In the case of an image enhancement application, I would like to normalize each image of the batch independently before entering the network and then inverse normalize the output images using the statistics of their corresponding input image.
I tried to use InstanceNorm2d() but I’m not sure to understand how to use it in my case.
Any idea ?
You could calculate the mean and std for each image and channel, normalize the images, perform your forward pass, and finally undo the normalization on the output:
batch_size = 10
channels = 3
h, w = 24 ,24
images = torch.randn(batch_size, channels, h, w)
im_mean = images.view(batch_size, channels, -1).mean(2).view(batch_size, channels, 1, 1)
im_std = images.view(batch_size, channels, -1).std(2).view(batch_size, channels, 1, 1)
images_norm = (images - im_mean) / im_std
model = nn.Conv2d(3, 3, 3, 1, 1)
output = model(images_norm)
output = (output * im_std) + im_mean
Let me know, if this works for you or if I’ve misunderstood your use case.

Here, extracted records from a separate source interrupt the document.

Below are the code and all the weights of a small trained network. Each question names an input and a class and asks about switching units off, where a switched-off unit gives its printed mean instead of its output.

import numpy as np


def w(rows, s, z=0):
    codes = np.array(rows[::2]) - 128.0
    scale = np.full(codes.shape[1], s)
    scale[-1] = z or s
    return codes * scale


def norm(h):
    return h / np.sqrt((h * h).mean(-1, keepdims=True) + 1e-5)


def f(y):
    return np.maximum(y, 0)


def log_softmax(a):
    a = a - a.max(-1, keepdims=True)
    return a - np.log(np.exp(a).sum(-1, keepdims=True))


def net(x, mask):
    res = np.array(x, float).reshape(1, 7) / 4 @ E
    u = 0
    for l in range(4):
        y = f(norm(res) @ A[l][:, :-1].T + A[l][:, -1])
        res = res + np.where(mask[u : u + 3], y, B[l][:, -1]) @ B[l][:, :-1]
        u += 3
    return log_softmax(norm(res)[-1] @ U[:, :-1].T + U[:, -1])


A, B = {}, {}
E = w([
[139,140,127,109,102,133,133],'x0',
[110,126,255,132,127,95,168],'x1',
[123,176,113,22,253,97,156],'x2',
[127,130,126,122,125,124,131],'x3',
[3,45,124,30,118,199,74],'x4',
[128,126,124,121,125,131,135],'x5',
[118,138,132,128,122,126,121],'x6',
],0.0071)
A[0] = w([
[138,129,158,201,87,162,138,49],'0.n1',
[105,126,254,167,143,140,170,15],'0.n2',
[101,143,246,115,126,92,169,4],'0.n3',
],0.0076,0.0045)
B[0] = w([
[106,90,139,160,95,149,164,251],'0.n1',
[216,108,96,74,78,45,85,250],'0.n2',
[247,71,100,62,113,73,160,243],'0.n3',
],0.012,0.0022)
A[1] = w([
[99,30,161,96,189,158,101,49],'1.n1',
[143,156,2,185,139,172,80,4],'1.n2',
[161,216,198,95,192,154,133,71],'1.n3',
],0.0081,0.0032)
B[1] = w([
[119,155,199,134,91,162,93,246],'1.n1',
[192,121,195,43,85,2,60,252],'1.n2',
[112,106,127,109,224,143,120,197],'1.n3',
],0.0092,0.0037)
A[2] = w([
[237,253,77,249,155,69,158,50],'2.n1',
[228,244,150,251,188,63,237,5],'2.n2',
[203,80,121,245,9,143,156,28],'2.n3',
],0.0064,0.0016)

Yeah thank you that’s indeed what I was looking for, except in my use case, the input is composed of two images (so the input size is [batch_size, 2*channels, h, w]) and I need to jointly normalize both images to get one mean and one std per channel.
So starting from your piece of code, how do I compute statistics not for each channel separately, but for 2 channels at a time ?